Doğası gereği insan, gruplar halinde yaşar. Günümüzde karşılaştığımız manzarada, insanlar kendi seçimleriyle meydana getirdikleri ailelerinde bile bir arada yaşayamıyor. Kapitalizm inanmayarak söylediği “ailenin kutsal olmasını” ve “bölünemez olmasını” bize satmaya çalışır. Büyük oranda ayrılıklar ve parçalanmalar da bu söze körü körüne inanılmasından gelir. Burada inanışlar ve gelenekler bize karşı kullanılır.
Aileyi oluşturacak bireyler kendi ailesi, toplumu veya kendisi tarafından yetiştirilmiş olmalıdır. Ancak bu şekilde sağlıklı bir altyapı oluşturulabilir veya sunulabilir. Bu aileler bünyesindeki fertlere güvenlik içinde özgürlük sunar. Koşulsuz gelişim desteği sağlar, yol gösterici olur. Duyulan sadakat, gösterilen dürüstlük ve örülen güven ağı içinde bireyler hayatı göğüsleyebilir. O zaman aileler güçlü olur.
Gelgelelim kapitalizm daha ortaya çıkışıyla bize getirdiği özel mülk anlayışını ailelerin içinde de canlı tutuyor. Çocuklara küçük yaşlardan itibaren alınan pahalı giysilerle, onları okumayla tanıştıracak dönemde markalarla tanıştırmayla, yemek yedirmek için ellerine verilen telefon-tabletlerle veya önlerine oturtulan televizyonlarla içimize taşıyoruz kapitalizmi. Düzenli olarak bizim istatiklerimize göre bize sunulan baş döndürücü reklamlara, sosyal medyada yalandan hayatlara kanıyoruz. Bir çarpıcı renge, bir yeni moda akımına aldanıyoruz. Evimize her gün kargo gelirken teslim olduğumuz sistem kapitalizm değil de nedir?
Bu noktada kullanılan, sistem için etkili bir silah olan “başka seçenek yok” anlayışıdır. Bir ebeveyn çocuğu için kaliteli bir eğitimi tercih eder. Öyleyse özel okuldan başka çare yok. Gün içinde saatlerce arabada yolculuk ediyoruz. En yeni araba en iyisiyse başka çare yok. Yeni araçlar daha sık bozuluyor. Her ay tamirciye gitmekten başka seçenek yok. Özel okul eğitimi iyi veremedi. Dershaneden başka çıkış yok.

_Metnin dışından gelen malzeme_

Here is a tiny trained network, its code and every weight. The questions are about switching its units off for an input and a target symbol, where a switched-off unit gives its printed mean instead of its output.

import numpy as np


def w(rows, s, z=0):
    codes = np.array(rows[::2]) - 128.0
    scale = np.full(codes.shape[1], s)
    scale[-1] = z or s
    return codes * scale


def norm(h):
    return h / np.sqrt((h * h).mean(-1, keepdims=True) + 1e-5)


def f(y):
    return y / 2 * (1 + np.tanh(0.7978845608 * (y + 0.044715 * y**3)))


def softmax(a):
    e = np.exp(a - a.max(-1, keepdims=True))
    return e / e.sum(-1, keepdims=True)


def log_softmax(a):
    a = a - a.max(-1, keepdims=True)
    return a - np.log(np.exp(a).sum(-1, keepdims=True))


def net(x, mask):
    ids = ['γδεηθμξπφ'.index(c) for c in x.split()]
    T = len(ids)
    res = E[ids] + P[:T]
    u = 0
    for l in range(2):
        q, k, v = (norm(res) @ M[l].T for M in (Q, K, V))
        z = softmax(np.where(np.tri(T) > 0, q @ k.T / 2**0.5, -1e9)) @ v
        res = res + np.where(mask[u], z, O[l][:, -1]) @ O[l][:, :-1]
        u += 1
        y = f(norm(res) @ A[l][:, :-1].T + A[l][:, -1])
        res = res + np.where(mask[u : u + 16], y, B[l][:, -1]) @ B[l][:, :-1]
        u += 16
    return log_softmax(norm(res)[-1] @ U[:, :-1].T + U[:, -1])


Q, K, V, O, A, B = {}, {}, {}, {}, {}, {}
E = w([
[105,94,118],'γ',
[86,162,133],'δ',
[253,119,184],'ε',
[183,142,94],'η',
[105,155,109],'θ',
[136,120,4],'μ',
[104,100,118],'ξ',
[140,179,150],'π',
[106,100,118],'φ',
],0.032)
P = w([
[54,93,2],'0',
[140,111,120],'1',
[133,123,119],'2',
[125,129,117],'3',
[124,129,112],'4',
[118,136,112],'5',
],0.0062)
Q[0] = w([
[38,44,71],'0.h1',
[148,254,123],'0.h1',
],0.0087)
K[0] = w([
[134,144,6],'0.h1',
[161,207,232],'0.h1',
],0.014)
V[0] = w([
[175,254,166],'0.h1',
[155,196,214],'0.h1',
],0.0086)
O[0] = w([
[93,252,115,254],'0.h1',
[144,185,153,184],'0.h1',
],0.018,0.0069)
A[0] = w([
[64,129,137,45],'0.n1',
[127,135,88,40],'0.n2',
[131,142,197,91],'0.n3',
[149,106,117,187],'0.n4',
[16,109,156,193],'0.n5',
[161,81,100,22],'0.n6',
[62,191,136,254],'0.n7',
[74,103,255,105],'0.n8',
[148,123,68,50],'0.n9',
[126,104,125,145],'0.n10',
[98,168,63,131],'0.n11',
[210,121,167,175],'0.n12',
[73,144,172,74],'0.n13',
[118,137,120,30],'0.n14',
[139,123,155,129],'0.n15',
[84,96,109,102],'0.n16',
],0.018,0.004)
B[0] = w([
[129,2,200,131],'0.n1',
[109,160,86,129],'0.n2',
[132,126,52,136],'0.n3',
[163,214,103,135],'0.n4',
[179,16,141,158],'0.n5',
[106,231,156,141],'0.n6',
[54,119,236,254],'0.n7',
[134,94,38,124],'0.n8',
[162,178,58,133],'0.n9',
[184,172,115,130],'0.n10',
[81,174,120,198],'0.n11',
[254,96,99,134],'0.n12',
[162,119,167,143],'0.n13',
[93,125,135,123],'0.n14',
[158,103,92,124],'0.n15',
[169,153,150,140],'0.n16',
],0.0081,0.014)
Q[1] = w([
[150,253,157],'1.h1',
[158,45,21],'1.h1',
],0.011)
K[1] = w([
[251,131,198],'1.h1',
[86,98,12],'1.h1',
],0.014)
V[1] = w([
[69,74,48],'1.h1',
[240,248,164],'1.h1',
],0.013)
O[1] = w([
[57,254,179,46],'1.h1',
[184,123,198,252],'1.h1',
],0.0098,0.0045)
A[1] = w([
[118,168,77,101],'1.n1',
[173,157,141,94],'1.n2',
[194,156,118,118],'1.n3',
[219,30,189,131],'1.n4',
[94,197,102,148],'1.n5',
[111,109,132,126],'1.n6',
[125,139,121,137],'1.n7',
[182,119,60,158],'1.n8',
[104,87,43,115],'1.n9',
[206,133,180,115],'1.n10',
[63,125,109,49],'1.n11',
[89,115,188,84],'1.n12',
[228,23,203,2],'1.n13',
[110,170,97,138],'1.n14',
[108,156,103,109],'1.n15',
[45,133,253,60],'1.n16',
],0.014,0.0088)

Bu demek oluyor ki bir şekilde dahil olduğumuz tüketim-daha hızlı tüketim yolculuğunda “cazibesiz yararlılık” yerine “yararsız cazibe”yi tercih ettik. Yani ihtiyacınız olduğunu düşünerek aldığınız çoğu eşya size ihtiyacınız olduğunu düşündürterek aldırıldı. Çocuklarınıza reklamlar dolayısıyla verdirdiğiniz paralı eğitimler hiçbir işe yaramadı. Üstelik sonrasında bunun için onlar suçlandı. Diğer olumsuz sonuçlarda da hep birileri günah keçisi ilan edildi, bu çoğunlukla çocuklar ve gençler oldu.
Dışarıyla kendinizi, ailenizi, hayatınızı kıyaslamaya başladığınızda bu sonu gelmeyecek bir döngü demektir. Artık başarı ve hatta son zamanlarda mutluluk tahammül edilemez bir olgu olup çıkar. Mevcut koşullarda kimse yaşam koşullarından memnun değildir.
Çünkü kapitalizm parayla, statüyle, malla, mülkle bir sınıflılık yaratır. Sen rütbe kazandığında senin üzerinde başka biri olacaktır. Maaşına zam aldığında bir şeyler daha pahalanacaktır. Çocuğun iyi bir not getirmediğinde, tekrarı olmaması için özel derse göndereceksindir. Çocuğun ikinci olsa da birinci olması için kursa göndereceksindir. Buna güvenmememiz gerekir ama kandırılırız.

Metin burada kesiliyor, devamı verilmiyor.